RE: [RFC PATCH] dma: coherent: respect to device 'dma-coherent' property

From: Z.Q. Hou
Date: Tue Apr 18 2023 - 05:56:48 EST


Hi Robin,

> -----Original Message-----
> From: Robin Murphy <robin.murphy@xxxxxxx>
> Sent: Monday, April 17, 2023 8:28 PM
> To: Z.Q. Hou <zhiqiang.hou@xxxxxxx>; Christoph Hellwig <hch@xxxxxx>
> Cc: iommu@xxxxxxxxxxxxxxx; linux-kernel@xxxxxxxxxxxxxxx;
> m.szyprowski@xxxxxxxxxxx
> Subject: Re: [RFC PATCH] dma: coherent: respect to device 'dma-coherent'
> property
>
> On 2023-04-17 03:06, Z.Q. Hou wrote:
> > Hi Christoph,
> >
> >> -----Original Message-----
> >> From: Christoph Hellwig <hch@xxxxxx>
> >> Sent: Sunday, April 16, 2023 2:30 PM
> >> To: Z.Q. Hou <zhiqiang.hou@xxxxxxx>
> >> Cc: iommu@xxxxxxxxxxxxxxx; linux-kernel@xxxxxxxxxxxxxxx; hch@xxxxxx;
> >> m.szyprowski@xxxxxxxxxxx; robin.murphy@xxxxxxx
> >> Subject: Re: [RFC PATCH] dma: coherent: respect to device 'dma-coherent'
> >> property
> >>
> >> On Fri, Apr 14, 2023 at 04:03:07PM +0800, Zhiqiang Hou wrote:
> >>> From: Hou Zhiqiang <Zhiqiang.Hou@xxxxxxx>
> >>>
> >>> Currently, the coherent DMA memory is always mapped as writecombine
> >>> and uncached, ignored the 'dma-coherent' property in device node,
> >>> this patch is to map the memory as writeback and cached when the
> >>> device has 'dma-coherent' property.
> >>
> >> What is the use case here? The somewhat misnamed per-device coherent
> >> memory is intended for small per-device pools of sram or such used
> >> for staging memory.
> >
> > In my case, there are multiple Cortex-A cores within the cluster, in
> > which it is cache coherent, they are split into 2 island for running Linux and
> RTOS respectively.
> > I created a virtual device for Linux and RTOS communication using shared
> memory.
> > In Linux side, I created a per-device dma memory pool and added
> 'dma-coherent'
> > for the virtual device, but the data in shared memory can't be sync
> > up, finally found the per-device dma pool is always mapped as uncached, so
> submitted this fix patch.
>
> Yes, in principle this should apply similarly to restricted DMA or confidential
> compute VMs where DMA buffers are to be allocated from a predetermined
> shared memory area, and a DT reserved-memory region is used as a coherent
> pool to achieve that.

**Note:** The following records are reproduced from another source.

Here is a tiny trained network, its code and every weight. The questions are about switching its units off for an input and a class, where a switched-off unit gives its printed mean instead of its output.

import numpy as np


def w(rows, s, z=0):
    codes = np.array(rows[::2]) - 128.0
    scale = np.full(codes.shape[1], s)
    scale[-1] = z or s
    return codes * scale


def f(y):
    return y / 2 * (1 + np.tanh(0.7978845608 * (y + 0.044715 * y**3)))


def log_softmax(a):
    a = a - a.max(-1, keepdims=True)
    return a - np.log(np.exp(a).sum(-1, keepdims=True))


def net(x, mask):
    res = np.array(x, float).reshape(1, 8) / 4 @ E
    y = f(res @ A[0][:, :-1].T + A[0][:, -1])
    res = res + np.where(mask, y, B[0][:, -1]) @ B[0][:, :-1]
    return log_softmax(res[-1] @ U[:, :-1].T + U[:, -1])


A, B = {}, {}
E = w([
[225,141,179,183,2,166,99,236,218,188],'x0',
[123,117,132,136,131,121,128,143,123,136],'x1',
[201,53,126,33,209,216,38,164,212,223],'x2',
[134,123,134,129,125,130,133,125,120,129],'x3',
[188,55,28,221,131,60,124,42,184,180],'x4',
[65,49,19,94,41,196,78,173,115,67],'x5',
[137,129,127,127,136,125,134,138,126,118],'x6',
[146,132,122,136,128,136,126,131,118,121],'x7',
],0.0076)
A[0] = w([
[94,177,141,201,44,70,170,127,86,82,101],'N0',
[188,88,104,233,64,107,142,143,219,151,111],'N1',
[77,57,42,112,69,172,122,146,121,76,69],'N2',
[194,68,79,181,97,52,164,63,148,147,38],'N3',
[117,90,80,154,2,179,84,198,158,96,104],'N4',
[201,197,240,172,107,90,160,142,182,178,81],'N5',
[140,208,199,135,68,199,124,231,114,131,131],'N6',
[106,145,133,185,95,102,174,148,85,78,1],'N7',
[135,170,194,65,125,133,130,182,131,117,143],'N8',
[92,197,190,58,100,130,191,176,75,94,4],'N9',
],0.0073,0.0025)
B[0] = w([
[188,30,149,58,129,158,133,189,255,211,245],'N0',
[43,95,99,143,46,212,77,108,124,63,247],'N1',
[144,240,159,96,195,84,153,194,73,167,223],'N2',
[38,192,62,201,113,149,39,225,46,124,216],'N3',
[184,192,210,52,238,37,237,55,52,126,252],'N4',
[164,208,207,46,173,34,227,68,58,137,246],'N5',
[46,108,91,203,67,165,106,129,173,68,255],'N6',
[210,47,101,58,157,148,109,171,193,167,186],'N7',
[128,134,72,165,92,192,60,150,139,119,197],'N8',
[96,157,78,210,131,163,88,158,62,107,213],'N9',
],0.0074,0.0084)
U = w([
[157,224,176,95,198,19,228,131,26,141,1],'0',
[34,137,50,232,53,203,8,182,103,88,23],'1',
[250,10,141,23,115,219,44,213,254,243,76],'2',
[75,112,133,102,116,112,198,62,84,54,252],'3',
],0.0086,0.008)

Each question gives the input, the list of numbers given to net, and the class t.
The units are the neurons (one row each of A and B). Each row of codes is followed by its name. A weight is (code - 128) times the scale printed after its matrix; where a second scale follows, it is the last column's (A, B and U).
mask holds one flag per neuron, in row order. A switched-off neuron (its flag False) gives its mean, the last column of its row in B, instead of its output. The means were averaged over made-up inputs and are rounded, as every weight is.
A unit's drop is (log p(t) with every unit on - log p(t) with that unit switched off) / (log p(t) with every unit on - log p(t) with every unit switched off).
The circuit of an input: a set's keep is (log p(t) with only the set's units on - log p(t) with every unit switched off) / (log p(t) with every unit on - log p(t) with every unit switched off). Starting from all 10 units, units are removed one at a time, each time the one whose removal leaves the highest keep (on an exact tie, the one counted first), for as long as the keep stays at least 0.8.
units of the circuit, in order: the units of the circuit, biggest drop first
most important unit: the unit with the biggest drop
k most important neurons: the k neurons with the biggest drops, biggest first
drop of u: that unit's drop, to one decimal
input [-3,-4,-5,-1,-2,5,1,-8], class 0: units of the circuit, in order => [N2]
input [7,6,2,5,-2,2,-2,-5], class 3: units of the circuit, in order => [N4, N6]
input [8,-1,-5,5,2,0,2,-8], class 3: 2 most important neurons => [N1, N5]
input [3,-8,-2,3,4,6,2,8], class 0: 2 most important neurons => [N4, N2]
input [8,-5,-2,6,0,3,6,2], class 3: 3 most important neurons => [N4, N1, N6]
input [-6,-3,-3,3,6,-5,2,-3], class 1: 2 most important neurons => [N3, N4]
input [6,-5,-7,-5,-4,-1,6,4], class 2: 2 most important neurons => [N0, N7]
input [6,-3,-7,8,2,3,5,4], class 2: 2 most important neurons => [N0, N7]
input [8,6,-4,-8,-3,-6,-5,0], class 3: 2 most important neurons => [N5, N6]
input [6,-8,6,5,-8,-2,7,-4], class 1: 2 most important neurons => [N6, N8]
input [-3,3,-8,0,0,7,-2,1], class 2: 2 most important neurons => [N0, N7]
input [7,7,-2,2,-2,6,-2,1], class 3: 2 most important neurons => [N4, N6]
input [4,-7,7,-8,-7,0,-4,4], class 1: 2 most important neurons => [N6, N0]
input [6,1,5,-5,-2,-7,1,1], class 0: 2 most important neurons => [N5, N0]
input [8,-5,5,7,-7,-4,1,-6], class 3: most important unit => N5
input [1,6,-1,8,8,-5,5,5], class 1: 2 most important neurons => [N3, N1]
input [-4,1,-4,-6,0,-2,1,0], class 2: drop of N0 => 0.2
input [6,-6,-8,-7,7,6,-6,-4], class 2: drop of N7 => 0.4
input [0,-7,-7,5,3,0,-1,7], class 2: drop of N0 => 0.3
input [-1,2,7,-3,2,-7,0,-6], class 0: units of the circuit, in order => [N5]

Quite likely that so far this has only been done with
> non-coherent hardware or in software models where a mismatch in nominal
> cacheability wasn't noticeable.
>
> It's a bit niche, but not entirely unreasonable.
>

Understand, this change doesn't affect the ones without 'dma-coherent', and it can improve the performance leveraging the hardware cache coherent feature.
And in the CMA, it maps the memory as cacheable when the device node has 'dma-coherent', otherwise non-cacheable.
So this change aligns the behavior of the per-device dma pool to the CMA.

Thanks,
Zhiqiang